Slow vectorized operations compared to Matlab double

Joe 10 months ago updated by Pavel Holoborodko 10 months ago 2

I've noticed when doing vectorized operations with advanpix mp data structures, it's extremely slow compared to Matlab. For example, consider the follow code where I initialize 1000x1000 sparse, random matrices using both Matlab double and advanpix double data structures:

A_matlab = sprand(1000,1000,.2);
A_advanpix = mp(sprand(1000,1000,.2),16);

I then time the operation of "zeroing out" the first 100 rows in each

A_matlab(1:100,:) = 0;
toc Elapsed time is 0.008518 seconds.

A_advanpix(1:100,:) = 0;
toc Elapsed time is 2.534518 seconds.

Of course, this naturally gets much worse as the size of A increases. Is this behavior expected or am I using the advanpix data structures incorrectly?

Thank you!


Under review

Yes, unfortunately, this is expected behavior, at least for now. MATLAB doesn't allow overloading sparse data types, so we must use workarounds to add our own sparse matrix type.
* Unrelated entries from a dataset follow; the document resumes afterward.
Points on a hilly landscape, in no order, each with its height.
A ball rolls from a point to whichever of its 2 nearest points has the largest drop for the distance, and stops where none of them is lower. Distance is the straight distance between rows; heights are no part of it.
dov: [  0  19   1 -11 -11   5  10  23  -2  23 -21   7  21 -22  13   6  16  -2
 -18 -28  12  23  15]  (h 28.8)
Kapit: [-24 -14  30  -4   3 -12   1  -6   8  -3  11  -3 -13   4   3   1   3  -8
  -7  21  -4   1  20]  (h 4.7)
Pase: [-28  -6  -6  14  40 -14 -30 -34  -6 -19  17   2   3   8 -11  -1  10   5
 -37   5   7 -10  11]  (h 28.6)
lov: [ -8   8  -9   6   9   1 -16 -11  13  -7 -32  22  -4   5   3 -15  13  11
 -14 -19   4  -7   1]  (h 26.6)
Pugi: [-12  25 -19   7  26  10  -5 -18  12 -16   4  25  -4   3  -7 -13   7  13
 -24  20  -7  13   6]  (h 11.8)
sepab: [  5 -20 -10 -10 -13  25  13  25 -11  29  -4  -9   1 -18  -1  -9  14  -5
   3 -28  10  17   9]  (h 55.9)
kunum: [  9  -9  11   8 -22  -5   5   0  20 -14  -2  -1  14  35  14  27   3 -11
  13   0  -5  -6  -5]  (h 21.6)
fodig: [-23  -7  23 -12 -19  -1   9  24 -20  35  10 -13 -16 -36 -12 -10 -14 -24
   6 -13  -4  20  -6]  (h 68.8)
Dazu: [ 12   2  13   3   0   1   1   9   6 -13   7 -31 -18   4 -14  12 -21 -14
  26  18 -26 -22  -9]  (h 34.8)
madek: [ -8  -6 -47  15  -6 -10   1 -29 -35 -39  21  26  13  27  12 -16   3  -1
  -4  30   1  -6 -11]  (h 67.7)
pevom: [ 22 -18   9   5  -8   2   4  15  10  18  -3   8   1  23  30  11   6  -4
  21  -3   1 -29  -4]  (h 51.5)
damu: [ 27 -23  11 -19   3  19   2  18 -26  36   7 -30  13 -26  13   3 -14   6
  30  -7   1 -22 -11]  (h 24.4)
Vot: [  2  20  -7  -7 -11 -23  24 -14  16  -7 -15  19   4  21   2  15   8   2
  -9  -8  -1   5  24]  (h 34.0)
pemed: [-14  28 -32  12  14  -9 -22 -44   1 -33  28  18  21  10 -12 -26  26  20
 -22   3   8  -1  -7]  (h 27.6)
ket: [ -6  -2  23 -18 -17  -1  21  19  -4  33   6 -27   8 -14   0   8   4 -22
  28 -19   3   8  -7]  (h 41.0)
filum: [-23 -15  -1  14  10 -22 -22 -13 -19 -23  -4   6 -13  13   2 -10  -5   7
 -12   8   3   0   8]  (h 54.2)
kemeg: [ -2  27 -13   0  15   6  -6  -2  28  -2 -22  34   2  -8  -8  -2  15  17
 -20   6  -4   3  13]  (h 19.7)
fadis: [ -8  -5  -7  -7 -11  28  11  16   5   8   8   8   4 -19  -2   1  19   5
  -8 -11  15  24   3]  (h 52.1)
Vesa: [ -2  -8 -31  21  -7   0  -1 -26 -13 -20  24  18   0  33  -4   7  -1  -2
   7  32  -8  -2  -8]  (h 72.6)
lekop: [-21   9  -5  24  23   7 -29   4  16  11  -8  19 -10 -29 -13 -10   3  -4
 -36   2  -4   2  16]  (h 58.3)
guvi: [-21  -5  -4   5  -2 -12 -23  -6   0 -38  -3   8   6  14   4 -17   9  19
 -16  -6   8   9 -13]  (h 50.1)
sud: [ 10  13  20 -14   6 -13   6   9  13  -7  -5 -22   4   7 -11  26 -12 -19
  22  -2 -19 -16 -14]  (h 28.9)
tar: [ 18 -19   8  11 -12  16  -8   9   6  16   9  -7 -15   0  20   5  -5   1
  19  11  -6 -27 -16]  (h 46.5)
kan: [15 15  7 -6 23 12  7  2 17 -8 -9  3 -9 11  1 10 -3  5  7  1  4  9  3]  (h 38.8)
zos: [ 15   4  12 -12  17  -6   3  10  -4   4 -28 -13   5  -1  14   9  -9  -4
  15 -30  -5 -10  -5]  (h 30.0)
Liri: [  5  10 -29  12 -19  -9  -4 -21   6 -43  -9  31  11  25   5 -16  12  17
  -3  -6   5   7 -19]  (h 43.7)
kime: [ -5  30 -47   7 -15 -10 -11 -29 -10 -33  14  29  32  18 -13 -38  21  20
 -19  11   3   2 -22]  (h 33.5)
suge: [ 18  -5  21  -7 -12   8   4  19   1  18  15 -23 -15   1  -5  14  -9 -13
  27  10 -13 -31  -7]  (h 40.6)
Fenu: [-30  -4   9   2 -10   9 -16  15   0  28  13  11   7 -36 -11  -5  10 -11
 -35   4   0  21  18]  (h 78.8)
nebe: [ 32  12   5   3 -22  -4  19  -8  20 -12  -7   4  14  23  12  22  -2   8
  12  -9   9  11  -6]  (h 26.2)
tez: [  3  -4   8 -26  -5  24  18  21 -16  28   0 -32  10 -30 -15   9  -7 -15
  10 -24  11  25 -13]  (h 36.6)
vozo: [ -7   4 -10   6 -26 -12 -24 -18   1 -51  -4  29  30   7   2 -22  21  15
 -10 -17  10   3 -24]  (h 46.8)
nem: [  3  -9  21   2   3  -6 -15  12  -2  39 -17 -20 -41 -35   4 -12 -26   3
  -7 -16 -10   3 -11]  (h 59.6)
zaren: [-20 -17   2 -14 -25  14   7  16 -14  32  14 -14   8 -22 -23 -11  -4 -24
  -6  -1   3  28   9]  (h 72.4)
dafil: [ 30 -11  18  -7   2   1 -13   4 -16  43   0 -43   6   5  10   7 -18   4
  30  -1  -6 -34 -19]  (h 15.3)
zuzo: [ -8   5 -13  36  23  12 -24 -14   1 -12  -2  10 -17 -10  -6  -8   3  21
 -15  20  -9   3  -1]  (h 20.9)
pap: [ 11 -12   1 -20   6  28  11  14 -18  38   2 -25  24 -24  13  -5 -17   5
  22 -23  13   8 -13]  (h 31.0)
vos: [ 27   4   9 -16  21   9  20  19 -12  12  -8 -12  21 -10  10  17 -17   8
  22 -19   8 -13  10]  (h 34.5)
datup: [  0  -1 -43  19   7 -19 -11 -22 -34 -37   7  14  -8   7   6 -16  -7  13
  -7  25   0   3  -3]  (h 63.3)
tak: [18 19  5 -7 -7 16 14 13 19 -1  5 22  6  9  5 13 22 12 -2  6  8  8  8]  (h 34.1)
Nezu: [-22 -10 -11  -8  -2  16  10  20 -10  19  14  -5  -6 -36  -8  -4   3 -29
 -20   7  -1  27  20]  (h 75.6)
nol: [ -9 -12  10  26   8   5 -31  -8   7   1   8   3 -28 -24  -4 -19  -4  24
 -16  18   0  -5  -7]  (h 28.2)
zul: [-23   6   7   0  22  -2   4 -10   1   7   8   7  -7  -7  -4   2  12  -2
 -18  26  11   7  27]  (h 15.4)
modu: [-21  -9  19   2  -8 -16 -13   7 -10  35   3 -12 -20 -39 -11 -13 -19  -6
 -19  -9   1   7  -4]  (h 64.6)
Kup: [  6   1 -20 -19  -7  25  22  21 -13   9  25 -21   1 -17 -20   2  10 -17
  16  12 -10  -7  17]  (h 36.4)
viki: [-25  20 -12   6  23  -8 -25 -36   6 -17  11  23  18   7 -19 -16  22  17
 -38   0   9  -6  13]  (h 21.3)
gedig: [ -2  16  -2 -25 -14   0  38  10   1  -3   1  -9  11 -12  -7   9  18 -17
  10  -5  11  19  25]  (h 19.1)
gokop: [  9 -19  17 -11  14  -7  -6   9  -8  33 -27 -27   0   0  13  10 -22   9
  26 -17   0 -22 -13]  (h 23.9)
gebop: [  4 -17  19  12  16 -10 -17 -17   3   5  33  -6 -30 -23  -7  -9 -20   6
 -18  25  -5  -3   4]  (h 36.0)
Fomi: [ -9   3  12  10   5   2 -27  -4   4  -2 -11   3 -17   8   6  -8  -4   9
   4 -13   7  -4 -10]  (h 32.2)
Tid: [ -2  18  -2   2 -17 -43  14 -29  20 -23  -4  12  10  27 -14   1  10  11
 -15  -5   7  25  11]  (h 38.2)
bas: [-10 -11 -31  18   9 -16  -9 -19 -19 -31 -11  28 -25  20   3 -15   0   5
  -2  19   4 -13   7]  (h 59.0)
Gemup: [ -8  -3   1  11  29   8  -6 -14  -4  16  26   2 -25 -10  -6   2  -9  -1
 -18  39   3  -8  21]  (h 26.3)
lipu: [ 30  17   7   3 -22   1  13 -16  29  -8 -11  23   8  15  16  10  15  19
  -8   0  25   6   8]  (h 29.8)
Vano: [-14  10   3 -12 -11  -6  20  13  -5  15 -13   5  11 -17  -7   7  17 -25
 -19  -9   5  29  21]  (h 24.2)
fef: [ 35   4   7   2   7  -6  24  -7   5  -5  -6  -1  37  25  29  30 -17  13
  29 -18   9 -16  -2]  (h 40.7)
vad: [ 42  21  -7  -9  27  10  21 -10  20  -8 -23  13  17  11   6  11 -10  12
  -3  -4  10  -3   5]  (h 41.8)
Kuvip: [ -3   7  17  -9  -1   6 -10  10  17  23 -21   8  26 -15   7  13  14  12
 -23 -34  19   8  -4]  (h 32.9)
Mebo: [  8 -12 -29  14 -14 -14   5   1  -9 -35  -6 -10   2  30   9  14 -11  -8
  17  -4 -11  -9 -26]  (h 21.1)
Setom: [ 36  12   3  -8  21   4  24   2   2  -7 -10  -2  18  14   9  27  -7   3
  17  -8  -9 -23   6]  (h 38.0)
Fopiv: [  0  19  20 -21  -3  -5  18  11  12  -1  -5 -12   8   4  -5  19   5 -19
  18   1  -6   8  13]  (h 23.8)
Zire: [ 14   9 -42   5 -12 -15   7 -29  -1 -22  -2  41  13  32 -12 -28   9  16
 -16  11  -8   2 -13]  (h 39.2)
kom: [ -3 -18  13  -2 -11  -9 -15  -6  -7   6 -10 -30 -11  16   7  14 -21 -10
  30 -12 -15  -9 -25]  (h 17.0)
zela: [ -7  11 -30  14  11  -1   8 -44  -6 -18  23  16  16  43  -3  -5  -1  18
 -14  29   2   4   0]  (h 77.0)
pedus: [  9  -6   9   0  -7 -16  12  18   3   8   1  20 -10  19  15  -1  10 -12
   8   7  -4 -20  18]  (h 56.0)
Rer: [  8  -8   8   0  -4  46   5  22   6   7  24  -1 -12 -21  -2 -14   6   0
   4  12  12  12   5]  (h 47.6)
ses: [-12  16   6 -21   1   2  22  18  -2   4  21 -17   1  -4 -13   6   1 -22
  10  22 -17  -7  13]  (h 29.9)
Tagu: [ -8 -11  36 -19 -20   0   6  19   2  18  14 -28  -7  -5   1  -1  -9 -15
  20  -2 -11  -7  -2]  (h 45.4)
let: [ -6  -4   7 -11   6  12   7  18   1  15  -8  -9  -8 -23  -9  -3  -9 -15
  -4   0 -10   7   9]  (h 49.0)
buno: [  2  -9  19   3   8  -4  -8  11  -6  11 -18 -24 -25 -15  -6  -3 -25  -9
   9 -10 -10  -2  -7]  (h 54.5)
Zef: [  9 -12  -3   0 -12 -12   1   5  -6 -16 -14 -14   2  25   1  20 -16 -19
  28 -23 -13 -20 -16]  (h 24.0)
Dures: [  0 -20   5   3  -8  -2 -14   4   0 -13 -21 -15 -16  16  11  -3 -11   3
  16  -3   1   0 -31]  (h 24.7)
bifaf: [ 11 -11  -8  16   6  -5  -6   2  -1 -26  -9   8 -14  21   2   3  -5   1
  12   8 -14 -11 -11]  (h 28.5)
Buvo: [-14  16   1 -11  -4 -27  11   4  14  -3 -27  14   5  -6   2   5  14 -12
 -17 -21   4  12  19]  (h 29.3)
vuset: [-11 -32  -3  35   1 -12 -33 -14  -7 -12  -2  -4 -21  -7   6 -20  -2  23
  -3  14  -5  -6 -24]  (h 34.9)
gifet: [-16  11   6   5  13  21 -14  14  14   4 -11  -6  -3 -24  -9  -1   0   3
 -21  -3   2   7  -2]  (h 53.8)
fusi: [ -1 -15  -8 -17  -8  35   9  24 -16  13  23 -11 -22 -25 -12 -19   2 -11
  13   0  -1   9  16]  (h 42.4)
Dulu: [-10 -11  23   0 -11 -18   4  -4   6 -10  15 -12  -5  23   5  16  -2 -14
  18   6  -5  -8  -1]  (h 15.0)

Call two points neighbours if one is among the 2 nearest of the other. Go from one point of each pair to the other, from neighbour to neighbour, staying as low as possible. Name the highest point that can't be avoided.
Kapit and dafil | fef
Vano and let | gifet
Mebo and kom | Zef
dafil and gedig | Tagu
Kapit and Pugi | gebop
Mebo and Pugi | Fomi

This comes with copy overhead in each operation (even in indexed access).

That is why, for maximum speed, please try to avoid element-wise access operations for sparse matrices (assignment/reading).

For example, when assembling sparse matrix, generate arrays of non-zeros and their indices separately, and then convert them into sparse matrix using command "sparse".


Starting from September, we have been working on new ideas on how to reduce copy-overhead further (now we are using undocumented functions in MATLAB, etc.). I hope this will allow us to reduce timings in future versions.